La comparaison du nazisme avec l’ancien premier ministre Alain Juppé ou le projet (abandonné) du CPE passe mal. Dès samedi après-midi, de nombreuses personnalités politiques ont fustigé ces propos.

«C’est une faute politique de mettre sur le même niveau ceux qui ont fait tomber les nazis – et la rue y a contribué évidemment – mais aussi Alain Juppé et Emmanuel Macron, c’est une faute grave», a dénoncé dimanche le porte-parole du gouvernement Christophe Castaner après avoir tweeté samedi son «indignation».

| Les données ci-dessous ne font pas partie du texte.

Below is a small trained network, with its code and all its weights. Each question gives an input and a target symbol and asks what happens when units are switched off, that is, made to give their printed mean instead of their output.

import numpy as np


def w(rows, s, z=0):
    codes = np.array(rows[::2]) - 128.0
    scale = np.full(codes.shape[1], s)
    scale[-1] = z or s
    return codes * scale


def norm(h):
    return h / np.sqrt((h * h).mean(-1, keepdims=True) + 1e-5)


def f(y):
    return y / 2 * (1 + np.tanh(0.7978845608 * (y + 0.044715 * y**3)))


def softmax(a):
    e = np.exp(a - a.max(-1, keepdims=True))
    return e / e.sum(-1, keepdims=True)


def log_softmax(a):
    a = a - a.max(-1, keepdims=True)
    return a - np.log(np.exp(a).sum(-1, keepdims=True))


def net(x, mask):
    ids = ['ΛΞαβδημψ'.index(c) for c in x.split()]
    T = len(ids)
    res = E[ids] + P[:T]
    u = 0
    for l in range(3):
        r = norm(res)
        for j in range(2):
            rows = slice(2 * j, 2 * j + 2)
            q, k, v = (r @ M[l][rows].T for M in (Q, K, V))
            z = softmax(np.where(np.tri(T) > 0, q @ k.T / 2**0.5, -1e9)) @ v
            o = O[l][rows]
            res = res + np.where(mask[u + j], z, o[:, -1]) @ o[:, :-1]
        u += 2
        y = f(norm(res) @ A[l][:, :-1].T + A[l][:, -1])
        res = res + np.where(mask[u : u + 4], y, B[l][:, -1]) @ B[l][:, :-1]
        u += 4
    return log_softmax(norm(res)[-1] @ U[:, :-1].T + U[:, -1])


Q, K, V, O, A, B = {}, {}, {}, {}, {}, {}
E = w([
[118,138,147,142,129,132,139,199,167,219,88],'Λ',
[103,143,107,163,70,205,149,175,56,98,165],'Ξ',
[118,173,136,161,95,108,169,167,50,201,135],'α',
[92,180,69,175,136,113,125,139,157,137,75],'β',
[145,187,97,166,117,137,128,143,221,110,161],'δ',
[129,127,165,80,132,2,183,158,108,85,193],'η',
[153,170,219,72,85,157,178,121,200,109,138],'μ',
[165,168,67,88,126,129,131,62,109,138,130],'ψ',
],0.021)
P = w([
[254,192,162,134,162,210,47,118,158,77,189],'0',
[203,117,149,179,149,92,204,214,130,100,76],'1',
[121,116,122,109,160,140,198,182,142,80,107],'2',
[123,135,118,111,126,107,148,148,137,160,130],'3',
[217,94,144,89,52,69,134,183,101,189,97],'4',
[73,96,124,63,14,96,149,121,160,140,113],'5',
[50,128,119,46,4,75,93,89,158,154,152],'6',
[68,155,114,46,2,83,41,123,113,88,91],'7',
],0.0085)
Q[0] = w([
[132,77,130,130,128,101,113,35,185,179,137],'L0H1',
[100,239,72,128,83,80,152,150,225,82,118],'L0H1',
[114,128,96,82,99,70,255,205,108,190,186],'L0H2',
[30,207,165,114,177,128,88,58,132,185,207],'L0H2',
],0.0057)
K[0] = w([
[224,102,139,108,149,87,171,222,85,152,124],'L0H1',
[100,145,137,48,3,44,117,79,135,122,113],'L0H1',
[81,89,100,55,112,72,91,125,89,146,135],'L0H2',
[220,74,140,173,48,8,84,137,144,168,132],'L0H2',
],0.0071)
V[0] = w([
[119,147,208,165,64,193,143,192,137,79,122],'L0H1',
[117,138,138,254,178,143,56,181,123,93,143],'L0H1',
[103,190,200,81,202,83,84,156,122,84,151],'L0H2',
[24,108,139,124,169,147,118,199,164,124,162],'L0H2',
],0.0066)
O[0] = w([
[124,96,73,136,151,123,50,136,151,91,101,220],'L0H1',
[83,250,126,59,1,101,61,131,176,112,137,85],'L0H1',
[121,126,71,139,138,136,140,151,178,121,35,145],'L0H2',
[187,93,154,175,62,61,109,166,140,195,101,4],'L0H2',
],0.0087,0.0024)
A[0] = w([
[165,181,93,198,127,53,82,136,226,148,211,102],'L0N1',
[115,149,131,181,129,156,215,149,73,161,184,254],'L0N2',
[152,124,167,135,83,189,106,124,3,91,129,151],'L0N3',
[64,130,141,158,192,47,100,110,110,155,2,117],'L0N4',
],0.0054,0.0019)
B[0] = w([
[128,72,126,109,50,155,171,163,117,34,204,253],'L0N1',
[129,153,150,26,125,254,110,220,33,96,130,197],'L0N2',
[161,233,235,32,195,181,219,154,76,167,137,148],'L0N3',
[115,104,177,79,58,164,133,198,195,168,95,138],'L0N4',
],0.0086,0.0065)
Q[1] = w([
[88,161,103,109,122,195,162,49,21,143,141],'L1H1',
[147,78,161,199,254,147,114,70,94,120,108],'L1H1',
[162,144,75,130,163,228,148,227,179,140,113],'L1H2',
[160,128,105,178,154,53,153,60,176,139,121],'L1H2',
],0.0086)
K[1] = w([
[192,190,33,134,191,89,115,154,122,184,174],'L1H1',
[152,208,114,132,177,146,101,149,144,106,42],'L1H1',
[112,100,78,67,118,72,167,75,120,177,159],'L1H2',
[176,171,124,160,188,120,145,113,254,117,140],'L1H2',
],0.0084)
V[1] = w([
[164,255,221,68,125,186,181,77,199,134,116],'L1H1',
[63,176,193,83,75,137,103,182,155,149,56],'L1H1',
[175,194,82,54,154,54,107,122,134,81,169],'L1H2',
[123,129,237,111,159,84,162,162,122,94,206],'L1H2',
],0.0068)
O[1] = w([
[63,111,127,198,163,84,131,128,144,190,152,254],'L1H1',
[96,99,79,113,117,152,110,8,132,103,92,113],'L1H1',
[111,82,122,84,128,133,208,73,119,85,131,245],'L1H2',
[179,60,135,124,57,151,120,98,96,103,113,194],'L1H2',
],0.014,0.0055)
A[1] = w([
[130,65,89,95,220,237,241,135,87,128,210,173],'L1N1',
[229,125,143,225,224,34,169,124,80,47,151,15],'L1N2',
[116,102,134,149,42,70,114,99,254,125,181,225],'L1N3',
[196,49,185,199,147,214,91,82,204,124,94,2],'L1N4',
],0.006,0.00097)
B[1] = w([
[164,199,83,134,218,39,138,100,93,171,12,255],'L1N1',
[44,147,2,71,109,69,125,96,191,213,105,150],'L1N2',
[102,128,188,208,158,114,49,197,62,138,173,240],'L1N3',
[125,103,242,64,177,80,137,53,85,86,99,133],'L1N4',
],0.0092,0.0078)
Q[2] = w([
[121,1,148,97,198,142,43,164,166,166,113],'L2H1',
[142,40,138,201,170,90,120,96,147,130,142],'L2H1',
[96,154,67,217,83,118,117,135,192,168,138],'L2H2',
[79,201,79,191,114,156,81,91,65,149,156],'L2H2',
],0.0073)
K[2] = w([
[111,144,234,96,92,154,105,109,124,156,79],'L2H1',
[114,84,227,96,175,78,119,152,137,137,99],'L2H1',
[183,112,100,162,209,153,151,157,77,96,196],'L2H2',
[141,179,175,158,149,254,91,89,174,165,173],'L2H2',
],0.0078)
V[2] = w([
[7,167,65,31,53,134,158,180,69,164,13],'L2H1',
[176,115,2,140,82,164,72,249,57,163,162],'L2H1',
[78,195,115,138,35,126,153,112,90,170,38],'L2H2',
[35,24,206,93,122,14,85,115,163,173,94],'L2H2',
],0.006)
O[2] = w([
[142,136,81,222,82,197,153,111,170,56,200,17],'L2H1',
[122,147,45,58,144,196,112,120,221,2,50,164],'L2H1',
[187,151,109,86,174,70,119,54,174,247,100,136],'L2H2',
[108,106,57,19,146,203,227,107,47,180,211,7],'L2H2',
],0.0092,0.0014)
A[2] = w([
[64,124,135,57,162,83,82,217,215,125,120,94],'L2N1',
[158,182,87,107,160,126,185,70,133,254,40,150],'L2N2',
[88,89,248,174,128,120,99,254,180,54,197,20],'L2N3',
[154,200,5,156,230,101,182,61,170,184,62,6],'L2N4',
],0.0068,0.0025)
B[2] = w([
[205,69,144,114,162,142,128,116,126,110,201,169],'L2N1',
[229,171,166,96,125,117,107,125,148,117,116,245],'L2N2',
[215,160,176,108,80,117,128,175,162,182,160,254],'L2N3',
[184,91,126,88,250,157,142,114,199,108,93,224],'L2N4',
],0.013,0.0077)
U = w([
[78,169,52,208,115,111,61,96,131,105,64,255],'Λ',
[136,77,101,128,192,254,66,149,51,137,156,111],'Ξ',
[193,152,149,151,83,154,125,234,203,145,162,106],'α',
[139,189,145,128,54,164,153,46,134,208,120,70],'β',
[141,58,60,91,84,150,232,100,93,90,124,157],'δ',
[119,111,197,242,182,68,180,172,38,208,117,123],'η',
[217,152,116,102,221,130,160,104,189,161,63,112],'μ',
[98,180,161,78,111,75,77,168,47,100,27,88],'ψ',
],0.0072,0.0047)

Each question gives the input, a string of symbols that net reads in full, and the target symbol t.
The units are the heads (2 rows each of Q, K, V and O) and the neurons (one row each of A and B). Each row of codes is followed by its name. A weight is (code - 128) times the scale printed after its matrix; where a second scale follows, it is the last column's (O, A, B and U).
mask holds one flag per unit, layer by layer, with each layer's heads first. A switched-off unit (its flag False) gives its mean, the last column of its rows in O or B, instead of its output. The means were averaged over made-up inputs and are rounded, as every weight is.
A unit's drop is (log p(t) with every unit on - log p(t) with that unit switched off) / (log p(t) with every unit on - log p(t) with every unit switched off).
The circuit of an input: a set's keep is (log p(t) with only the set's units on - log p(t) with every unit switched off) / (log p(t) with every unit on - log p(t) with every unit switched off). Starting from the 12 units with the biggest drops (on a tie, the unit counted first), units are removed one at a time, each time the one whose removal leaves the highest keep (on an exact tie, the one counted first), for as long as the keep stays at least 0.8.
units of the circuit, in order: the units of the circuit, biggest drop first
most important unit: the unit with the biggest drop
k most important neurons: the k neurons with the biggest drops, biggest first
top k neurons in layer l: the k neurons of layer l with the biggest drops, biggest first
input δ η δ, target δ: most important unit => L1H2
input β η δ α, target β: top 3 neurons in layer 1 => [L1N1; L1N3; L1N4]
input μ ψ α, target Ξ: 3 most important neurons => [L0N2; L1N4; L2N3]
input μ δ α, target Ξ: units of the circuit, in order => [L2H2; L1H2; L1H1]
input β δ δ α, target β: 3 most important neurons => [L1N1; L1N3; L2N4]
input Ξ α η μ δ α, target α: units of the circuit, in order => [L1H2; L1N1]
input ψ ψ δ β Λ β, target Λ: 3 most important neurons => [L0N2; L0N3; L0N4]
input β μ Λ, target η: units of the circuit, in order => [L2H1; L1H1]
input δ η δ Λ, target δ: top 2 neurons in layer 2 => [L2N3; L2N2]
input η δ δ α, target α: units of the circuit, in order => [L1N1; L1H2; L0H1]
input δ β μ μ η, target η: units of the circuit, in order => [L2H1; L1H1]
input β δ α δ Λ, target α: 2 most important neurons => [L0N1; L1N1]
input δ α α β Ξ, target μ: 4 most important neurons => [L0N3; L1N3; L0N1; L2N2]
input δ δ δ η δ δ, target δ: units of the circuit, in order => [L1H2]
input α η μ β δ, target η: 3 most important neurons => [L0N2; L1N4; L1N3]
input α β δ Ξ, target μ: 4 most important neurons => [L0N3; L0N1; L1N3; L2N4]
input Λ ψ η, target μ: 2 most important neurons => [L0N1; L1N1]
input α ψ α, target μ: 2 most important neurons => [L1N1; L1N3]
input μ δ δ δ α β, target α: 3 most important neurons => [L0N1; L1N1; L0N2]
input δ δ μ α, target ψ: most important unit => L0H1
input α α Λ, target β: top 2 neurons in layer 1 => [L1N1; L1N4]
input μ β β, target η: 2 most important neurons => [L1N4; L1N1]
input δ δ δ δ β Ξ, target ψ: 2 most important neurons => [L0N3; L0N1]
input δ ψ η α β, target δ: 3 most important neurons => [L0N4; L1N1; L0N3]
input α β α, target μ: 3 most important neurons => [L1N3; L2N4; L0N1]
input α η β ψ α Ξ, target η: top 2 neurons in layer 1 => [L1N1; L1N2]
input δ α Ξ, target ψ: top 2 neurons in layer 2 => [L2N4; L2N3]
input α ψ Λ β η Λ, target δ: most important unit => L1H2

Jean-Luc Mélenchon «porte la violence dans son discours, y compris dans cette invitation à aller gêner ceux qui sont responsables au plus près de chez eux» avec l’idée de «casserolades» samedi prochain, a encore critiqué le secrétaire d’Etat aux Relations avec le Parlement.

«Comme une grande majorité de Français j’ai été choquée, indignée qu’on puisse mettre sur le même plan les nazis, des démocrates, des républicains. Pour beaucoup de Français qui savent notre histoire, ces propos sont (…) indignes et honteux», a réagi dimanche matin la ministre du Travail Muriel Pénicaud lors du Grand rendez-vous sur Europe 1, évoquant une phrase «écoeurante».

«Le régime nazi, c’est pas la rue qui l’a abattu, ce sont les alliés, ce sont les Américains, ce sont les Russes à une époque, etc (…) Si on connait un peu son histoire, c’est même la rue qui a amené le nazisme d’une certaine manière, donc il faut faire attention à ce que l’on dit», a déclaré Jean-Claude Mailly, secrétaire général de FO , lors de l’émission Le Grand Jury de RTL/Le Figaro/LCI.

«En mettant dans le même sac Alain Juppé, les nazis et Emmanuel Macron, M. Mélenchon singe la famille Le Pen, le père plus que la fille», a considéré Gilles Le Gendre, porte-parole des députés La République en marche.

Amalgames

«Pas de complaisance à l’égard de Mélenchon, de sa violence, de ses références historiques hasardeuses. Il faut être ferme, expliquer, réformer», a également commenté l’ancien premier ministre socialiste Manuel Valls, qui a rallié Emmanuel Macron.

«Les amalgames délirants sont ici déshonorants», a de son côté réagi Richard Ferrand, président du groupe La République en marche à l’Assemblée nationale.

D’autres ont même renvoyé Jean-Luc Mélenchon à ses cours d’Histoire. «La rue n’a jamais battu les nazis. En revanche, elle les a fait» ont souligné Thierry Mandon, ancien secrétaire d’Etat socialiste, Nathalie Loiseau, ministre de l’Europe, ou encore Jean-Baptiste Moreau, député LREM de la Creuse.

«Les nazis; c’était autre chose» et «quand on est un tribun, il faut être à la hauteur de la tribune», a asséné l’ancien ministre LR Eric Woerth à BFMTV, tandis que la présidente de l’Ile-de-France Valérie Pécresse a souligné que «ce n’est pas la rue qui a abattu les nazis» mais «les troupes alliées en lien avec la résistance».

«Une polémique de diversion»

Face à la polémique, Jean-Luc Mélenchon a réagi ce dimanche, ce qui est un fait rare. «Je n’ai jamais comparé le gouvernement actuel aux nazis, cela va de soi. Qu’un Castaner veuille le faire croire est de son niveau. Mais qu’il soit relayé pour faire du buzz dit bien le niveau d’abaissement auquel en sont rendus d’aucuns. Tout le monde peut vérifier le montage mensonger qui est fait de mon propos en regardant le début de mon discours puisqu’il reste en ligne»», écrit-il sur son blog.

«Cinq mois après son élection présidentielle, Emmanuel Macron butte sur la volonté du peuple de ne point se laisser dépouiller de ses droits» et «on voit donc ses agents réduits à inventer des polémiques de diversion pour ne pas acter le constat du rapport de force», ajoute le leader de la France Insoumise dans l’article intitulé «La marche du peuple et la diversion».